If you have access to the TV show "StarTrekDeepSpaceNine", study the culture of the species called "Ferengi". Their natural instincts revolve around mercantile and financial dealing. They pay money to visit someone in their house, or to have a conversation with a government official, or to worship their religion. Their officers pay their soldiers, per order. Their childhood games revolve around gambling and simulating stock markets.
They don't have wars. They sometimes have financial collapses; these rally them to the cause. Their only serious crime pattern is kleptomania.
An XP team works by pretending that it is payed per story. The team behaves as if the OnsiteCustomer took bids in "ideal days" or "complexity points" for each story, paid for an iteration, and at its end collected new program features that add value. They are expected to behave like Ferengi.
They do this because it's not pretending. The OSC invests real money in running a programming team, and expects a continuous return on investment. They should be able to cancel the project at any time, no love lost, and get back a working product expressing exactly the value of the money submitted into the system.
Strict code ownership would interfere with return on investment. Programmers without trust cannot efficiently fulfill their "contracts", which are the user stories they bid on.
In an economic model, programmers cannot simultaneously own source code, and own user stories. That would cause incredible friction. Hence, programmers own the UserStories, and the OnsiteCustomer owns the code.
--PhlIp
The Ferengi Rules of Extreme Acquisition:
Duplicating them probably violates Paramounts copyright or somesuch, but since someone else has already done this, I'll take advantage of the fact:
http://www.psiphi.org/DS9/rules.html
Here are some that I think are especially relevant to XP:
2. The best deal is the one that brings the most profit.

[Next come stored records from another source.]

128 stands for zero in the data rows.
Here are some points:
[115 135 107 113 152 144 138 129 143 132 123 107 121 139 103 149]
[129 102 133 100 126  96 142 127  94 131 139 147 121 162 152 157]
[ 98  90  90  41  91 115  86 143 115 160 153 174 174 162 139 117]
[120 101 123 101 129 129 143 140 116 126 130 130 104 144 126 144]
[170  89  37  23 144 143 153 162  76  74 131 138  62 144 139 159]
[151 147  50  85 132 124 140 131 131  78 129 135 132  92 127  96]
[143 127  87 130 191 112 146 123 107  83 119  71  88  98 104 131]
[ 80 168 115 198 146 143 129 124 208 131 114 127 154  74  66  74]
[144 111 181 194 171 105 172 120  82 137 136  47  62 167 112 190]
[103 171 150 189 132 137 122 104 170 144 118 135 164 123 113 104]
[103 156  72 119 142 152 139 128 154  97 122 147 158  74  93  92]
[133 122 190 146 151 109 154 119  94 124 123  95 109 143 142 155]
[ 99 118 228 179 101 114  94  98 128 195 142 149 149 199 167 161]
[130 120  76  84 135 133 120 128 126 132 134 131 118 153 127 127]
[149  95 227 112  60 109  64 130  89 189 140 181 161 178 218 140]
[101 144 173 190 160 108 148 101 148 152 122  82 138 116 106 131]
[114 128 164 144  76 126  92 135 143 154 132 178 181 117 141 102]
[149  96 150 113 176  95 151 130  69 113 132  83  65 174 143 194]
[115 141 109 182 129 118 127 136 151 129 126 104 137 119  74 139]
[116 151 108 148 128 143 158 129 155 131 141 103 123 123  91 139]
[106 136 248 230 119 119 100 106 139 183 134 112 137 201 119 169]
[130 101  74  59 153 125 148 145 109  96 130 132 101 146 121 147]
[142 128 113  80 100 143 124 144 123 112 127 158 146 108 141 121]
[145 115 183 111 114 103 111 118  96 165 135 122 150 149 178 161]
[111 151 131 159 125 149 115 118 157 151 130 132 140 119 122 109]
[ 84 149 162 192  81 142 114 130 186 166 136 150 185 108  84 106]
[163  87 208 134 109 110  68 130  66 158 143 123 115 155 191 142]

(Do the Stories with the most value first.)
3. Never spend more for an acquisition than you have to.
(DoTheSimplestThingThatCouldPossiblyWork.)
6. Never allow family to stand in the way of opportunity.
8. Small print leads to large risk.
(Communication. Don't leave things implied.)
9. Opportunity plus instinct equals profit.
13. Anything worth doing is worth doing for money.
(Anything worth doing has an acceptance test for it.)
18. A Ferengi without profit is no Ferengi at all.
(If your work isn't delivering business value, you might as well not be working at all.)
19. Satisfaction is not guaranteed.
(If the Customer isn't steering or driving, the Customer won't necessarily get what they want.)
21. Never place friendship before profit.
(RefactorMercilessly. Including code other people have written.)
23. Money can never replace dignity.
(Courage. Have it. Everything else will follow.)
27. There's nothing more dangerous than an honest businessman.
(There's nothing more productive than an honest team. They're likely to get the most done.)
31. Never make fun of a Ferengi's mother. (Insult something he cares about, instead.)
(Don't throw blame. Solve problems instead.)
44. Never confuse wisdom with luck.
(Never confuse code with no tests with code that's correct.)
51. Reward anyone who adds to your profits so they will continue to do so.
(You get what you measure: measure only success and reward the team when they deliver it.)
52. Never ask when you can take.
(It is easier to ask for forgiveness than permission.)
57. Good customers are as rare as latinum--treasure them.
(Applies without translation, except for the use of the word "latinum".)
58. There is no substitute for success.
("Play to win. Don't play not to lose." -- Beck.)
106. There is no honor in poverty.
(If you never get to ship your product, then your project doesn't count. Gear your process to ship regularly.)
109. Dignity and an empty sack is worth the sack.
(Similar to #106.)
162. Even in the worst of times, someone turns a profit.
(Even for the most doomed of projects, people like Wyatt Sutherland can turn them around. Learn to be like Wyatt.)
223. Beware the man who doesn't make time for oo-mox.
(SustainablePace. FortyHourWeek.)
?. It's better to live on one's feet than to die on one's knees.
(It's better to have Done The Right Thing and have the project go tits-up than to cave in and do things you think are wrong and have the project turn out the same way.)